The crowd swells in anticipation. Whispers, conversations, coats rustling, the uncertain glances around the theatre. When will the film start?

I settle further into my chair, and then freeze. I blink. I take a breath.

The director, Lavinia Currier, stands five feet to my right. Her film, Oka!, mere minutes away from screening.

She glides past me on the way to center stage - I am but one of hundreds of faces in that packed theatre tonight. Yet simultaneously, I feel a sense of individualism. Of importance. Of connection.

The film screens, and once again Currier breezes past me, this time on the way to one of two wooden stools set up in front of the stage. The crowd buzzes with pleased admiration, of anticipation of the question-and-answer session that will follow.

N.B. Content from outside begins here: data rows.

(in the rows, 128 means zero)
Y: rows in several groups, each row roughly a mix of its group's directions
Y (101 x 10)
[[141 124  86 128 145 170 165  96 153 149]
 [128  80 144 104 133 182 131 146 115  99]
 [ 67 153 174 120 106 110 129 125 120 128]
 [127  90 145 122 164 110 166 111 167 156]
 [134 178 123 149 125  81 116  94 138 156]
 [ 98  93 159 118 139 149  79 143 137  97]
 [ 86 141 178 126 116  97  97 156 122 115]
 [150 105 119  99 137  70 155 134 139  94]
 [155 167 105 126  87 124 123 143  81 105]
 [152 124 117 102 163  67 152 130 152 128]
 [148 165  95 143 118  99 164 106 130 168]
 [144 166  89 145 129  99 112  94 129 170]
 [139 157  95 150 120 108  76  93 130 150]
 [102 169  99 144 130 119 145 107 182 145]
 [135 130 156 162 100 182 100 115 100 128]
 [148 124 114 108 139  68 165 133 157 105]
 [130 130 101 107 163  76 156 120 166 139]
 [144 134 157 159  77 161 117 128 111  93]
 [107 136 144 156 107 190 103 125  97 136]
 [141 130 148 128 113 113  68 164 101 100]
 [149 123 146 130 112 105  73 160  96 100]
 [107 154 128 141 134  95  61 113 143 138]
 [120 169 125 156 133  67 133 112 143 152]
 [138 143 117 135 118  91 187 140 157  95]
 [124 172 123 152 117  67 121 105 143 146]
 [100 150 135 160 115 185 102 113 117 153]
 [124 140  90 137 131 156 183  90 135 148]
 [139 100 119 101 155 160 171 168 106 121]
 [103 116 186 117 118 118 156 151 139  88]
 [106 133 152 145 112 107  62 118 143 102]
 [106  85 157 115 136 152 115 165 126  84]
 [176  86 128 132 172 124 102 147 148 126]
 [ 94 152 109 122  99 161 165  86 121 144]
 [181 100 108 133 132 133  79 149 115 112]
 [ 93 152 173 130 109 100  97 156 108 109]
 [128 115 107 134 159 152 178  95 160 154]
 [134 100 151 140 116 179 101 130  79 136]
 [113 145 169 121 131 102 182 162 136 110]
 [137 127 104 107 160  73 158 121 164 134]
 [129 170 108 147 136  73 130 106 136 164]
 [122  80 129 100 146 177 151 157 119 120]
 [115 100 140 133 132 158  59 131 130 102]
 [105 127 109 133 177 146 144 116 124 186]
 [101 191 120 158 128 131 158 122 157 128]
 [ 66 152 170 114  97 119 123 124 122 129]
 [137  87 148 117 138 159 104 144  72 142]
 [141  95 123  93 182 102 123 132 111 161]
 [ 75 153 172 119 101 102 117 143 117 120]
 [130 171 120 157 116  93  90  94 142 150]
 [124  86 133 101 153 173 155 165 117 115]
 [148 173 113 152 127  88 171 122 128 155]
 [117 139 142 171  85 173 140 116 112 101]
 [109 103 158 117 139 156  69 136 131  98]
 [ 94 104 166 120 140 146  83 153 141  97]
 [164 117 128 126 123 122  67 165 112 104]
 [143 125 141 126 114 109  67 169 109 101]
 [167 108  78 133 149 153 160 109 147 144]
 [ 69 152 176 122 106 109 118 135 119 123]
 [180  97  99 153 172 132 127 134 142 128]
 [143 110 118  88 175  88 120 143 136 160]
 [ 75 150 169 120 125 112 167 110 135 143]
 [124 123 172  95 120 147 173 158 125  96]
 [114 126 111 133 152 145 186  95 157 155]
 [116 129 151 153 102 185  99 122  90 127]
 [110 138 112 121 126 150 187  83 138 154]
 [134 164 101 147 114  94  99  87 136 161]
 [ 93 135 134 128 143 129 188  99 154 155]
 [155  83 136  84 150  99 101 140 105 127]
 [134  77 144 104 133 144 105 140  73 121]
 [142 172  97 146 131  93 127  98 132 172]
 [148 127  65 137 155 137 117 117 117 171]
 [146  73 121  89 157  92 136 132 111 127]
 [ 94 159 126 170 111 180 131 107 131 143]
 [ 75 159 170 117  95 109 123 135 111 122]
 [122 173 131 150 110  69 122 103 144 142]
 [113 115 154 128 125 150  57 122 137 102]
 [114 102 174 130 106 134 148 153 132  74]
 [119  90 162 108 125 171 138 158 124  90]
 [120 130 111 136 158 141 188  99 158 153]
 [109 179 110 141 127 103 161 120 174 118]
 [139 157  95 156 116 120  75  98 136 155]
 [149  90  85 116 140 179 136 140 106 137]
 [136 123 149 127 110 100  71 167 106 102]
 [191 102  85 127 150 142 135 128 141 133]
 [125 174 121 136 115  91 152 117 170  93]
 [113 116 171 135  93 133  87 114 141  84]
 [111 145 143 156 110 189  99 128 106 150]
 [ 82 159 133 109  88 136 163  99 117 140]
 [131 132 159 115 100 110  74 154  96 104]
 [152  81 124  91 152  86 144 140 108 114]
 [145  80 120  86 162  90 134 134 111 129]
 [123 104 174 111 111 164 145 149 128  83]
 [129 116 181 121 133  85  91 158 117 113]
 [126 127 102 108 147  73 168 119 157 109]
 [108 146 147 159 107 188 113 128  96 132]
 [ 81 145 117 134 127 146 178  95 148 151]
 [155 159  97 145 117 101 174 106 123 161]
 [107 144 136 172  92 183 134 116 114 119]
 [ 95 170 121 170 108 170 142 117 142 139]
 [134 178 121 159 114  78 115 103 139 145]
 [106 121 160 138 100 124  70 111 144  95]]
which group is each row in? (one row of each group first)
[101 119 162 143  96 124  76 113 149  98]  U
[ 78 155 176 123 109 104 108 148 119 117]  B
[156  83 126  91 147  84 145 143 114 112]  Q

[127  79 136 115 109 176 163 147 124 104]  U
[137 167  98 145 141  90 105  98 129 168]  U
[134  99 121 106 183 120 114 116 114 177]  Q
[107 133  90 109 158  97 153 130 171 158]  Q
[119 110 112 101 179 124 108 124 126 183]  Q
[139 125 146 123 102 111  70 157  95 102]  B
[142 135 133 139  89 106 163 130 138  67]  Q
[136  80 135 110 116 166 168 146 111  97]  U
[136  74 142 115 104 154 105 137  84 111]  Q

My mind buzzes at the closeness. My first encounter with a director, an artist, the creator of a work of art whose screening occupied the last ninety minutes of my life, that stole it and transported it to the forests of Africa and the passions of a man for whom oka - a word meaning listen - was a command.

The creator of such a vision stood only moments ago, a foot from me. A pleasantly nervous fidgeting overcomes my muscles, a vaguely intimidating sense washes over me.

However.

Lavinia Currier is just a woman. An artist. A filmmaker.

An ordinary person.

An ordinary person, however, from whom we are able to learn so much.


2 Comments

What a great point you make, Sarah. I loved the emotions you described and the imagery you depicted by commenting on the overall experience everyone felt in the theater. I couldn't help feeling the same way myself, especially knowing that Lavinia Currier was in the same room. But you are absolutely correct: she is just another human who happens to be able to teach us so much from her magically realistic film. But a person, nonetheless.

This was truly poetry--bravo! I feel that people who make art have this supernatural quality sometimes. I get the same feeling when I go to concerts. I see them as gods. But you are right--in the end, we're all just people, and that fact alone may connect us.